In a medium bowl, whisk together the flour, salt, baking powder and nutmeg. Set aside.
In the bowl of a stand mixer fitted with the paddle attachment or in a large bowl using a hand mixer, beat the butter until smooth and creamy, 1 to 2 minutes. Beat in the granulated and brown sugars on medium speed, until light and fluffy, about 2 to 3 minutes. Reduce mixer speed to low and beat in the eggs, 1 at a time, until each is fully mixed in. Scrape down the sides of the bowl. Gradually add the flour mixture, beating until thoroughly combined, and scraping down the sides of the bowl and paddle as needed. Add the oats and raisins and mix lightly until they are evenly distributed in the dough.

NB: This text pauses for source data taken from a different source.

Each row is a point. To make a cloud, some directions were put in groups of two or more. Within a group, all points are equally far from the middle, so they leave a hole (a ring in 2 directions, a hollow ball in 3). The other directions are filled evenly. Then the cloud was stretched, turned, moved and blurred a little. How many holes are there, and how many directions does each take, smallest first?

Cloud, 14 rows:
[[ 2.41  1.83]
 [ 2.80  1.18]
 [ 1.18 -3.71]
 [ 0.21  0.24]
 [-1.24 -0.93]
 [ 1.47  2.32]
 [ 0.79  2.16]
 [ 1.45 -2.17]
 [ 1.35  2.70]
 [-0.05 -1.26]
 [ 1.06  0.08]
 [ 3.86 -0.54]
 [-1.26  1.02]
 [ 0.06  2.33]]
Holes: 0

Cloud, 15 rows:
[[ 1.62  1.76]
 [ 0.08 -2.54]
 [ 3.06  0.13]
 [ 0.97  2.08]
 [-2.11  2.41]
 [ 1.01 -0.80]
 [ 0.61  2.67]
 [ 1.23 -0.78]
 [-1.84  1.16]
 [ 0.08  3.95]
 [-1.30  2.91]
 [-0.86  1.78]
 [-1.35 -0.61]
 [ 0.55  0.09]
 [-2.00  2.82]]
Holes: 0

Cloud (19 x 3):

*Note: If you like thicker, chewier cookies, cover dough and refrigerate for 30 minutes. Be sure to keep dough refrigerated between batches, as well. If you like your cookies thinner and crispier, proceed to start baking dough right away.
Using an ice cream scoop or a spoon and your hands, form dough into 2-inch balls. If you'd like neat round cookies, be sure to make a neat round ball. Place onto the baking sheets, evenly spacing them to fit 6 -8 balls on the sheet.
Bake the cookies for 10 minutes, then rotate the baking sheets from front to back and continue to bake until the edges of the cookies are golden brown and the centers are puffed and feel set when lightly touched, 8 to 12 additional minutes for 2-inch balls (18-22 minutes total baking time). If you've made smaller balls than 2-inches, cooking time will be less. Be sure to watch closely for the first batch to gauge cooking time. The cookies might seem slightly under-baked, but they will crisp as they cool.
Remove the sheets from the oven and cool completely on a wire rack. Continue baking the rest of the dough (be sure the baking sheets are completely cool before reusing to bake additional cookies).